Searching for Climate Patents? Their “results” were obtained by searching Google Scholar using the search terms: “author:fi-lastname climate”. By default Google Scholar is set to search both “articles and patents” yet no mention of searching only for articles is in the paper. So why were they searching for climate patents and how is a patent that contains the search word “climate” a relevant “climate publication”?

Conclusion: the study is worthless due to Google Scholar illiteracy.

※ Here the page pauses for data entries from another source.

The same points and some others measured another way (B), then each row and its match in B:
B:
0: [-516 -122 305 7 -289 179 106 136 50 157 -18 123 541 56 420 -317 58 162 250 -57 144 -45 236 -90 276 -334 237 -508 43]
1: [257 234 -274 -64 -174 251 117 167 -30 -195 248 254 -77 19 -314 175 190 98 -468 481 -332 402 751 -199 -561 8 -860 15 332]
2: [-118 285 9 -418 660 84 413 339 -429 -304 249 397 -247 39 -328 59 352 454 336 240 296 -93 -358 179 209 -91 101 226 -186]
3: [-5 317 -35 -76 188 14 190 324 -409 -45 121 23 -67 -53 -154 -111 142 82 -113 416 82 19 42 -112 178 -225 -177 340 -241]
4: [-81 -29 205 333 -75 -174 165 350 12 212 -88 7 116 -2 627 -400 186 -180 53 149 59 66 -38 -102 416 -238 98 188 169]
5: [-124 128 195 197 83 58 111 340 -509 228 -53 -40 24 -167 128 -299 4 172 157 405 161 48 -24 67 489 -187 -136 329 50]
6: [71 207 -108 -274 -126 -127 272 210 449 -406 237 202 47 197 158 106 345 -224 -415 20 -114 60 261 -344 -363 -150 -49 -71 -45]
7: [-399 -125 45 290 -41 225 -112 -255 -495 260 -13 -93 38 -147 -20 -341 -507 372 628 48 -144 -102 -46 129 419 41 188 -495 216]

You’re in a debate thread. One assumes, that with you being in a debate, that you’re trying to make some point. Your point seemed to be that there isn’t a lot of documentation supporting AGW. That would be a point that could be made, argued, and debated. If pointing that out was your intention, I would understand it and I’m sure many people would enjoy debating it with you. But noting that X% of all climate research papers are concerned with the question of AGW is well…factual. But, it is also entirely irrelevant. You may as well point out that the average depth of the ocean is 10 miles. It’s interesting trivia, but it’s not an argument for or against anything in the world. So either I did understand your point and you’re simply failing to follow basic conversation, or you truly are spouting off trivia and thinking that somehow it’s meaningful.

It isn’t.

But more importantly, regardless of which of the two options it is, neither one makes you look like you have much in the way of processing power up there.